For that statistical test, I refer back to Pearson’s paper from 1900 which actually introduced something that statisticians and data scientists use extensively – the Chi-squared Test. In fact, Pearson’s paper is considered to be one of the foundations of modern statistics and introduced the Chi-squared distribution as an alternative to the Normal Distribution which Pearson felt was being used in cases when it did not fit the data. Here I apply the Chi-squared test to these data in order evaluate the goodness of fit of the simulated or observed data to the expected distribution of observed 5s or 6s, assuming the dice are fair.
> # test the simulation for goodness of fit to the theoretical Binomial Distribution > chisq.test(df$Freq, p=dbinom(0:12, size=12, prob=1/3)) Chi-squared test for given probabilities data: df$Freq X-squared = 17.172, df = 12, p-value = 0.1432
> # test the observed dice data > chisq.test(df$PearsonFreq, p=dbinom(0:12, size=12, prob=1/3)) Chi-squared test for given probabilities data: df$PearsonFreq X-squared = 41.312, df = 12, p-value = 4.345e-05
The simulation seems to fit, but the observations certainly do not, given a p-value of .00004345! Clearly the observed dice are not fair based upon these observations and this would surely be of interest to a casino or anyone else depending upon the equal probability of any number occurring during any given roll.

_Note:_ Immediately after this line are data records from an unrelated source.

Each row is a point. To make a cloud, some directions were put in groups of two or more. Within a group, all points are equally far from the middle, so they leave a hole (a ring in 2 directions, a hollow ball in 3). The other directions are filled evenly. Then the cloud was stretched, turned, moved and blurred a little. Count the holes, and give their numbers of directions, smallest first.

Cloud, 21 rows:
[[-0.11  0.04 -0.40]
 [-0.38  0.73  0.07]
 [-0.42  0.13  0.12]
 [-0.17  0.09  0.18]
 [-0.16  0.17 -0.15]
 [-0.31  0.21 -0.36]
 [ 0.21  0.02 -0.08]
 [-0.08  0.36 -0.79]
 [-0.20 -0.09 -0.47]
 [ 0.12 -0.12 -0.32]
 [-0.48 -0.22  0.09]
 [-0.53  0.19 -0.05]
 [ 0.33  0.26 -0.36]
 [-0.02  0.52 -0.78]
 [-0.36 -0.19  0.12]
 [ 0.49  0.03 -0.19]
 [ 0.02  0.30 -0.22]
 [-0.54  0.35  0.10]
 [ 0.65  0.33 -0.44]
 [ 0.67  0.15 -0.33]
 [ 0.24  0.81 -0.06]]
Holes: 0

Cloud, 31 rows:
[[ 0.18  0.04  0.11 -0.59]
 [-0.01 -0.25 -0.10 -0.49]
 [ 0.18 -0.53 -0.08  0.01]
 [-0.21  0.02  0.06  0.58]
 [-0.12  0.02 -0.02  0.38]
 [-0.18  0.48  0.30 -0.41]
 [-0.33  0.07 -0.49  0.10]
 [ 0.06  0.44 -0.10 -0.12]
 [ 0.36 -0.11  0.36  0.09]
 [ 0.08 -0.40  0.47 -0.95]
 [ 0.27  0.19  0.12 -0.26]
 [-0.25  0.04  0.35 -0.36]
 [-0.05 -0.35 -0.48  0.35]
 [-0.56 -0.23 -0.74  0.75]
 [-0.05 -0.09 -0.15 -0.05]
 [-0.06 -0.16  0.33 -0.27]
 [-0.01 -0.24  0.00  0.35]
 [-0.19  0.52 -0.14  0.56]
 [ 0.33 -0.13  0.29 -0.41]
 [-0.01 -0.26  0.12  0.13]
 [ 0.25  0.13  0.23 -0.34]
 [-0.34  0.24  0.21  0.00]
 [ 0.16 -0.22  0.45 -0.35]
 [ 0.39  0.21  0.58 -0.81]
 [ 0.37  0.39  0.24 -0.31]
 [-0.10  0.47 -0.40  0.77]
 [-0.05  0.37  0.22 -0.32]
 [ 0.50  0.16  0.76 -0.91]
 [-0.11  0.35  0.00 -0.03]
 [ 0.02 -0.27  0.08 -0.44]
 [-0.18 -0.34  0.60 -0.49]]
Holes: 0

Cloud, 56 rows:
[[-0.49 -0.33  0.16 -0.37  0.00 -0.20]
 [-0.12  0.01  0.10 -0.20  0.01  0.62]
 [ 0.23  0.06  0.27  0.58 -0.28 -0.14]
 [-0.16 -0.08 -0.32  0.10  0.08 -0.84]
 [ 0.15  0.03  0.29 -0.48 -0.39 -0.28]
 [ 0.35 -0.22 -0.47 -0.43 -0.35 -0.75]
 [ 0.31  0.41 -0.28 -0.12  0.42  0.19]
 [-0.48  0.37 -0.32 -0.24  0.24 -0.52]
 [-0.02 -0.49  0.02 -0.10 -0.51 -0.52]
 [-0.11 -0.21  0.34  0.27  0.46  0.35]
 [ 0.06 -0.52  0.22  0.12  0.09  0.27]
 [-0.27  0.05  0.36 -0.22  0.58  0.09]
 [ 0.38  0.17 -0.57  0.11 -0.17 -0.20]
 [ 0.33  0.15 -0.60 -0.10 -0.13 -0.02]
 [-0.40 -0.05 -0.35 -0.39  0.36 -0.54]
 [ 0.24 -0.03 -0.51  0.07 -0.47 -0.52]
 [ 0.47  0.02  0.18  0.37 -0.09  0.25]
 [ 0.36 -0.36 -0.55  0.14 -0.14  0.00]
 [-0.22 -0.37 -0.20  0.36 -0.38 -0.19]
 [-0.50  0.16 -0.37 -0.17 -0.02 -0.14]
 [ 0.13  0.38 -0.07 -0.29  0.64  0.21]
 [ 0.40  0.03 -0.22 -0.09  0.04 -0.80]
 [ 0.09 -0.03 -0.29 -0.48 -0.59 -0.44]
 [-0.21  0.27  0.26  0.12  0.55  0.52]
 [-0.21  0.63  0.04  0.05  0.19 -0.25]
 [-0.28  0.19  0.03  0.72  0.29 -0.28]
 [ 0.28  0.31  0.16  0.38 -0.22 -0.26]
 [-0.32 -0.11  0.31 -0.55  0.20  0.08]
 [-0.08 -0.05 -0.45 -0.50  0.25  0.37]
 [ 0.04  0.00 -0.17  0.53  0.56  0.03]
 [ 0.20  0.33 -0.34 -0.64  0.25 -0.51]
 [ 0.09 -0.07 -0.47  0.54  0.09 -0.21]
 [ 0.34 -0.25 -0.26 -0.82 -0.35 -0.23]
 [ 0.48 -0.07 -0.50 -0.46 -0.11 -0.70]
 [-0.06 -0.02 -0.23 -0.78 -0.35 -0.37]
 [ 0.20 -0.06 -0.47  0.03 -0.43 -0.75]
 [ 0.47 -0.27 -0.08 -0.28 -0.29  0.41]
 [ 0.21 -0.30 -0.28  0.19 -0.61 -0.11]
 [ 0.05 -0.02 -0.47 -0.87  0.17 -0.11]
 [ 0.32  0.42 -0.31  0.20  0.00 -0.20]
 [ 0.37 -0.36 -0.47 -0.39 -0.25 -0.65]
 [-0.24  0.23  0.30  0.08  0.14  0.52]
 [ 0.24 -0.38 -0.21 -0.35 -0.61 -0.60]
 [ 0.42  0.29 -0.41 -0.39  0.41  0.03]
 [-0.53  0.16 -0.34 -0.29 -0.01 -0.37]
 [ 0.06 -0.34 -0.34 -0.07 -0.49 -0.72]
 [ 0.52 -0.35 -0.56 -0.12 -0.20  0.06]
 [-0.34 -0.26  0.09 -0.62  0.15  0.10]
 [-0.15 -0.50 -0.31 -0.31  0.08 -0.35]
 [-0.46 -0.30  0.05  0.36 -0.19  0.11]
 [-0.42  0.23 -0.11  0.55  0.33 -0.42]
 [-0.19 -0.14 -0.47  0.43  0.18 -0.08]
 [ 0.28 -0.51  0.11 -0.28 -0.42 -0.33]
 [ 0.53 -0.17 -0.61 -0.32 -0.13  0.10]
 [-0.32  0.48 -0.27 -0.30  0.24 -0.55]
 [-0.54 -0.09 -0.04 -0.51 -0.13 -0.27]]
Holes: 3 (2, 2, 2)

Cloud, 84 rows:
[[-0.44 -0.35  0.06  0.07 -0.06 -0.28  0.04  0.28]
 [-0.79 -0.13  0.01 -0.19 -0.05 -0.18 -0.82 -0.18]
 [ 0.03 -0.05 -0.78 -0.20  0.05  0.01 -0.27  0.33]
 [-0.49 -0.30 -0.29 -0.11  0.01 -0.23 -0.28  0.19]
 [-0.22  0.05  0.44 -0.12  0.82 -0.18 -0.41  0.08]
 [-0.32  0.14 -0.62 -0.12 -0.29 -0.02 -0.13  0.75]
 [-0.27  0.27 -0.01 -0.41 -0.12  0.02  0.87 -0.30]
 [-0.44  0.02 -0.20  0.75  0.17 -0.10 -0.96 -0.09]
 [-0.12  0.23 -0.58 -0.01 -0.11  0.39 -0.54  0.64]
 [ 0.08 -0.40  0.09 -0.83 -0.44 -0.34  0.14 -0.36]
 [-0.26  0.22 -0.51 -0.39  0.07  0.24 -0.10 -0.73]
 [ 0.29  0.42  0.02  0.09  0.06 -0.07 -0.28 -0.19]
 [-0.03  0.48  0.32  0.37  0.77 -0.15 -0.27  0.70]
 [-0.03  0.01 -0.32 -0.75 -0.46 -0.05  0.41 -0.17]
 [-0.29  0.52  0.52  0.00  0.19  0.24 -0.05 -0.17]
 [ 0.56 -0.57 -0.07 -0.36  0.16 -0.21 -0.06  0.68]
 [-0.07  0.56  0.06  0.04 -0.15  0.06 -0.35 -0.88]
 [-0.32 -0.61 -0.07 -0.15  0.42  0.27 -0.16  0.29]
 [-0.07  0.06 -0.02 -0.15 -0.49 -0.40  0.16  0.50]
 [-0.23  0.14  0.11 -0.45  0.01  0.09 -0.16  0.39]
 [ 0.60  0.40  0.14 -0.17 -0.04 -0.25 -0.13  0.22]
 [ 0.30 -0.10  0.38 -0.45  0.01  0.03  0.17 -0.65]
 [ 0.34  0.19 -0.52  0.03 -0.39 -0.43 -0.04 -0.24]
 [-0.28 -0.54 -0.31 -0.23 -0.33  0.07  0.23 -0.66]
 [ 0.07 -0.05  0.49  0.10 -0.49 -0.40  0.10 -0.08]
 [-0.04 -0.14  0.18 -0.12  0.00  0.23 -0.61 -0.11]
 [ 0.00  0.31  0.36 -0.12  0.09  0.34  0.00 -0.92]
 [ 0.59  0.16 -0.33 -0.03 -0.24 -0.46  0.10  0.42]
 [-0.01 -0.35  0.09 -0.02  0.20  0.06 -0.43  0.50]
 [-0.69  0.37 -0.18  0.05 -0.55 -0.22 -0.07 -0.23]
 [-0.14  0.71 -0.36 -0.10  0.00  0.22  0.16 -0.19]
 [-0.24 -0.12 -0.32  0.08 -0.12 -0.35 -0.27 -0.03]
 [-0.46 -0.53 -0.24 -0.28  0.58  0.10 -0.16  0.60]
 [-0.20  0.70 -0.45 -0.16 -0.42  0.05  0.06 -0.24]
 [-0.40 -0.03 -0.21 -0.26  0.05 -0.44 -0.32  0.39]
 [ 0.04  0.56  0.09  0.36 -0.31  0.18  0.09  0.06]
 [-0.31  0.29  0.53 -0.07 -0.27 -0.28 -0.26 -0.32]
 [ 0.44  0.08  0.31 -0.25 -0.19 -0.33 -0.02 -0.20]
 [-0.17  0.37  0.52 -0.09  0.34 -0.39  0.09 -0.35]
 [-0.12  0.27 -0.33  0.16  0.45  0.59 -0.03 -0.21]
 [ 0.44 -0.07  0.11  0.25  0.60 -0.14 -0.89  0.85]
 [ 0.08  0.57  0.22  0.30  0.10 -0.18 -0.71  0.35]
 [ 0.37 -0.72  0.43  0.05  0.08 -0.03 -0.35 -0.06]
 [-0.09 -0.02  0.35 -0.23 -0.09 -0.27 -0.12 -0.47]
 [-0.05 -0.16  0.12  0.64  0.09  0.50 -0.28 -0.59]
 [-0.36 -0.15  0.40 -0.15 -0.13 -0.15 -0.75  0.05]
 [ 0.05  0.55 -0.33 -0.44 -0.04  0.57  0.44 -0.47]
 [ 0.03  0.81  0.02  0.61 -0.14  0.06 -0.57 -0.50]
 [ 0.07 -0.20  0.15  0.17  0.16  0.08  0.13  0.10]
 [-0.12  0.55 -0.12 -0.26 -0.27 -0.42  0.25 -0.48]
 [-0.04 -0.10 -0.31 -0.16 -0.34 -0.17  0.18 -0.05]
 [ 0.02  0.63  0.28 -0.14  0.06 -0.44 -0.67  0.35]
 [-0.50  0.69  0.02  0.13 -0.37 -0.26 -0.01 -0.54]
 [-0.56 -0.30 -0.28 -0.08 -0.18 -0.21 -0.83  0.40]
 [-0.48  0.68 -0.40  0.13  0.34  0.45  0.20  0.18]
 [-0.38  0.35 -0.22 -0.29 -0.05  0.67 -0.11 -0.57]
 [-0.30  0.63  0.31  0.10  0.23  0.41  0.30 -0.78]
 [-0.33 -0.10 -0.66  0.00  0.43 -0.46 -0.32  0.14]
 [-0.09 -0.23 -0.23 -0.32  0.23  0.09  0.68  0.20]
 [-0.23  0.28 -0.25 -0.32 -0.39 -0.68 -0.14  0.68]
 [ 0.38 -0.18 -0.06 -0.09 -0.12 -0.46 -0.37  0.42]
 [-0.17 -0.14  0.02 -0.08 -0.16 -0.22  0.08 -0.31]
 [-0.09 -0.43  0.32  0.13  0.78 -0.04 -0.83 -0.05]
 [ 0.25  0.60 -0.65  0.01  0.13 -0.12 -0.10  0.14]
 [ 0.26  0.41  0.53  0.10 -0.02 -0.26 -0.05 -0.69]
 [-0.05 -0.21  0.15  0.39 -0.06  0.15 -0.39  0.49]
 [-0.41 -0.20  0.03  0.08 -0.48 -0.93 -0.29  0.06]
 [-0.07 -0.12 -0.45  0.15  0.22 -0.06  0.21 -0.34]
 [-0.56  0.14 -0.55  0.07 -0.10 -0.37  0.13  0.54]
 [-0.51 -0.09 -0.29 -0.35 -0.23 -0.74 -0.31 -0.01]
 [-0.01 -0.13 -0.07 -0.22  0.54 -0.26 -0.56 -0.33]
 [ 0.44  0.51 -0.34 -0.18  0.20 -0.02  0.42  0.06]
 [-0.34 -0.16  0.05 -0.91  0.16 -0.10  0.06  0.19]
 [ 0.25  0.00 -0.47  0.02 -0.15 -0.24 -0.53  0.29]
 [-0.09 -0.09 -0.91 -0.17  0.02 -0.44 -0.29  0.80]
 [-0.40  0.20 -0.38 -0.21  0.22  0.10  0.06 -0.38]
 [-0.28  0.29 -0.46 -0.05  0.36 -0.24  0.24 -0.05]
 [ 0.24 -0.07  0.36  0.29  0.45  0.03 -0.13  0.74]
 [-0.42  0.19  0.30 -0.49  0.16 -0.19  0.46  0.01]
 [-0.60 -0.25 -0.19 -0.33  0.34  0.08 -0.19 -0.06]
 [ 0.29  0.18 -0.18  0.19 -0.06 -0.54  0.14  0.16]
 [-0.27 -0.06  0.12 -0.21 -0.38 -0.59 -0.01  0.23]
 [ 0.50 -0.07  0.21  0.11 -0.18 -0.57  0.28  0.52]
 [-0.02  0.16 -0.20 -0.10 -0.04 -0.34 -0.21  0.24]]
Holes: 0

Cloud, 94 rows:
[[ 0.30 -0.28 -0.08 -0.13  0.32  0.37  0.33  0.11 -0.39]
 [ 0.08  0.45  0.42 -0.21  0.06  0.06 -0.08 -0.33  0.12]
 [ 0.41 -0.08  0.10  0.33 -0.04  0.60  0.16 -0.22  0.36]
 [ 0.61 -0.22  0.09 -0.32  0.35  0.10 -0.32  0.06 -0.24]
 [ 0.17 -0.44 -0.57  0.68 -0.33 -0.13 -0.10  0.03 -0.17]
 [-0.04 -0.70  0.00  0.08  0.15 -0.16  0.24 -0.10 -0.03]
 [ 0.12 -0.11  0.60 -0.58 -0.49 -0.02 -0.23 -0.13 -0.21]
 [ 0.53  0.62 -0.07 -0.03 -0.54  0.14 -0.04 -0.10  0.00]
 [-0.06 -0.44 -0.08  0.76 -0.51 -0.22  0.12 -0.21 -0.29]
 [-0.04 -0.13 -0.01  0.38 -0.11  0.33  0.24 -0.19  0.09]
 [-0.42 -0.25  0.00  0.07 -0.60 -0.27 -0.19  0.30 -0.15]
 [ 0.69  0.16 -0.01 -1.14 -0.63 -0.35  0.16 -0.09  0.31]
 [ 0.47  0.24 -0.03 -0.14  0.57  0.20  0.29 -0.28  0.34]
 [ 0.17  0.00  0.40  0.35 -0.85  0.00 -0.26  0.23 -0.39]
 [ 0.57 -0.61 -0.25  0.27  0.23  0.44  0.29 -0.20 -0.29]
 [-0.10  0.26 -0.41  0.42 -0.29 -0.41 -0.23  0.06 -0.27]
 [ 0.46 -0.48 -0.22  0.20 -0.60 -0.06 -0.01 -0.77  0.27]
 [-0.02  0.08 -0.32  0.08  0.05 -0.57  0.21  0.17  0.00]
 [ 0.26  0.03  0.06  0.20 -0.33 -0.08  0.05 -0.81  0.37]
 [ 0.29  0.15 -0.36 -0.67  0.13 -0.20  0.06 -0.13  0.00]
 [ 0.28 -0.17  0.37  0.04  0.14  0.37 -0.20  0.35 -0.68]
 [ 0.10 -0.66  0.29  0.21 -0.10  0.02  0.43  0.08 -0.13]
 [-0.28  0.33  0.27  0.02  0.03 -0.18  0.18 -0.35 -0.53]
 [ 0.12  0.61  0.13  0.28 -0.17  0.00 -0.15  0.13 -0.19]
 [ 0.46 -1.01 -0.15 -0.29 -0.41 -0.61  0.03 -0.23 -0.07]
 [-0.49  0.62  0.44  0.57 -0.19  0.14  0.12  0.34  0.13]
 [ 0.38 -0.11  0.52 -0.18 -0.60 -0.27  0.01  0.32  0.13]
 [-0.16 -0.47 -0.16 -0.10  0.54 -0.10  0.41  0.16  0.29]
 [-0.16 -0.37 -0.27  0.82 -0.27  0.05  0.23 -0.01 -0.17]
 [ 0.18 -0.48 -0.09  0.31 -0.40  0.06 -0.05  0.21  0.46]
 [-0.04 -0.57  0.43 -0.28 -0.32  0.01 -0.06 -0.10 -0.05]
 [ 0.45 -0.07  0.20  0.46 -0.22  0.79 -0.09  0.18 -0.23]
 [ 0.01  0.13 -0.28 -0.15 -0.01  0.17  0.22 -0.85  0.26]
 [ 0.28  0.13 -0.74  0.13  0.13 -0.26  0.17 -0.56  0.52]
 [ 0.38  0.19 -0.29 -0.20 -0.36  0.07  0.00  0.34 -0.07]
 [ 0.20  0.12  0.42  0.01  0.53 -0.05  0.26 -0.37 -0.30]
 [ 0.11  0.34  0.17  0.15 -0.56  0.52 -0.26 -0.09 -0.55]
 [ 0.03  0.15 -0.20 -0.55  0.33 -0.06 -0.04 -0.08  0.00]
 [ 0.11 -0.13 -0.42  0.15  0.47 -0.31  0.17 -0.23  0.35]
 [ 0.63 -0.13  0.22 -0.23 -0.09  0.59 -0.15  0.24 -0.06]
 [-0.25 -0.14  0.58 -0.24  0.24 -0.22  0.21 -0.04  0.53]
 [ 0.15  0.21 -0.28 -0.69  0.04 -0.23 -0.14  0.05  0.08]
 [-0.38  0.11  0.65 -0.44  0.06 -0.17 -0.25  0.31  0.44]
 [ 0.36  0.00 -0.46 -0.59  0.07 -0.03  0.35 -0.43  0.56]
 [-0.24  0.01  0.41 -0.22 -0.13  0.37  0.22 -0.10  0.56]
 [ 0.16 -0.86 -0.34 -0.11  0.08 -0.23  0.03 -0.47 -0.11]
 [ 0.20 -0.48  0.37 -0.68  0.32  0.40  0.02  0.12  0.02]
 [ 0.42 -0.45 -1.13  0.88  0.00 -0.11  0.11  0.30 -0.13]
 [-0.11  0.15 -0.27  0.03 -0.05  0.43 -0.10  0.03 -0.01]
 [ 0.06  0.46  0.25 -0.34  0.12 -0.63  0.22 -0.71  0.50]
 [-0.21  0.43 -0.13  0.23  0.75 -0.20  0.11  0.03 -0.02]
 [ 0.15 -0.10 -0.19 -0.41 -0.49  0.09 -0.07 -0.08  0.56]
 [ 0.58 -0.65 -0.45 -0.25 -0.65  0.19 -0.16  0.05  0.19]
 [ 0.01  0.56  0.22 -0.06  0.13  0.16 -0.34  0.33 -0.10]
 [ 0.35 -0.54 -0.19  0.10 -0.52  0.13  0.00  0.54  0.16]
 [ 0.70  0.49 -0.21 -0.78 -0.67 -0.08  0.12 -0.28  0.61]
 [-0.42  0.48  0.20  0.72  0.46 -0.01  0.06 -0.17 -0.33]
 [ 0.57  0.46 -0.12 -0.35  0.02  0.38  0.23  0.30 -0.26]
 [-0.19  0.11  0.14  0.07  0.18 -0.57 -0.08 -0.45  0.36]
 [ 0.56 -0.04 -0.25 -0.09 -0.51 -0.01  0.03  0.05 -0.15]
 [ 0.12  1.09 -0.30  0.34  0.46  0.46  0.14 -0.13 -0.19]
 [-0.04 -0.27 -0.21 -0.07  0.74  0.28  0.27 -0.11 -0.31]
 [ 0.37  0.31 -0.54  0.18  0.08 -0.05  0.24 -0.47  0.04]
 [-0.03  0.22 -0.56 -0.45  0.22  0.17 -0.16 -0.38  0.01]
 [ 0.39  0.45  0.34 -0.53  0.23  0.21  0.02  0.20 -0.11]
 [-0.31 -0.08  0.06  0.06  0.36  0.13  0.50  0.28 -0.08]
 [ 0.43  0.47 -0.21 -0.18 -0.26  0.03  0.24  0.02  0.74]
 [ 0.52  0.22 -0.47  0.22  0.18  0.36 -0.03 -0.08  0.30]
 [ 0.34 -0.36  0.21 -0.14 -0.44 -0.22 -0.17  0.43 -0.29]
 [ 0.43  0.45  0.00  0.38 -0.42  0.38 -0.66  0.13 -0.64]
 [ 0.04 -0.50 -0.22  1.11  0.24  0.34  0.13 -0.13 -0.02]
 [ 0.19 -0.06  0.42  0.04 -0.33  0.55 -0.20  0.34 -0.30]
 [-0.02  0.57 -0.39  0.23  0.19  0.49  0.23 -0.07 -0.11]
 [-0.47 -0.18 -0.25  0.65  0.09  0.08  0.02  0.25 -0.24]
 [ 0.16 -0.93  0.04 -0.38 -0.68 -0.50  0.44 -0.30  0.42]
 [ 0.34 -0.43  0.17 -0.28 -0.88 -0.08  0.20 -0.10  0.19]
 [ 0.19  0.15 -0.46  0.23  0.31  0.26  0.21 -0.50 -0.16]
 [ 0.37 -0.45 -0.19 -0.27 -0.30 -0.04 -0.29  0.09 -0.56]
 [ 0.85 -0.38 -0.22 -0.22  0.26  0.37  0.31 -0.37  0.31]
 [ 0.28  0.71 -0.14 -0.16  0.48 -0.01  0.23 -0.88  0.59]
 [ 0.08 -0.39 -0.20  0.31 -0.34  0.31 -0.10  0.68 -0.20]
 [-0.13  0.17  0.17  0.02 -0.05  0.05 -0.29  0.23  0.48]
 [ 0.78  0.31 -0.22 -0.18 -0.67  0.35 -0.56  0.03  0.09]
 [ 0.43  0.16  0.63 -0.63 -0.45  0.36  0.05 -0.06 -0.24]
 [ 0.05  0.32  0.31 -0.55  0.49 -0.08 -0.06 -0.04  0.37]
 [ 0.58 -0.65  0.13 -0.79 -0.10  0.26  0.41 -0.11  0.12]
 [-0.23  0.25  0.57 -0.60  0.29  0.29 -0.08 -0.05 -0.17]
 [ 0.56 -0.26  0.22 -0.60 -0.19  0.39  0.08  0.15  0.17]
 [ 0.26  0.13 -0.43 -0.13  0.84  0.15 -0.02 -0.01 -0.48]
 [ 0.26 -0.07  0.07  0.02  0.32  0.37  0.34 -0.77  0.14]
 [ 0.20  0.81 -0.35 -0.24  0.04  0.38  0.02  0.45 -0.16]
 [-0.22  0.20  0.21 -0.48 -0.01  0.07  0.29 -0.31  0.55]
 [ 0.22  0.62 -0.42 -0.09  0.51  0.30  0.09 -0.72 -0.14]
 [ 0.04 -0.02  0.57  0.32 -0.37  0.44  0.17  0.02  0.28]]
Holes: 0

The fascinating explanation for this experiment is actually a physical one. Consider the typical die composed of a uniform material into which the pips are drilled – in other words, material is removed to make the pips. The sides of the die are arranged such that opposite sides sum to 7 – 6 pips are opposite 1 pip, 5 pips are opposite 2 pips, and 4 pips are opposite 3 pips. As a result of this arrangement, 5 and 6 are adjacent to each other while 1 and 2 are adjacent to each other and on opposite sides to 5 and 6. This leads to the center of gravity of the die being shifted very sightly away from the sides with 5 and 6 pips leading to a very slight bias for a 5 or a 6 to land upward. Pearson’s Chi-squared test gives us the necessary tools to identify this bias – along with a very large collection of data.
26,306 actual rolls of 12 dice? It took about 1 second to simulate that on my laptop. How did they make the discoveries they did without computers?
*This blog post is based heavily on an exercise and discussion from my Categorical Data Analysis class. Seeing the application of this statistical test to identification of the physical bias that existed in the observed dice rolls inspired me to dig up Pearson’s paper and is certainly one of the best moments of my statistical training thus far. Thank you Dr. Breidt for that discussion and the inspiration.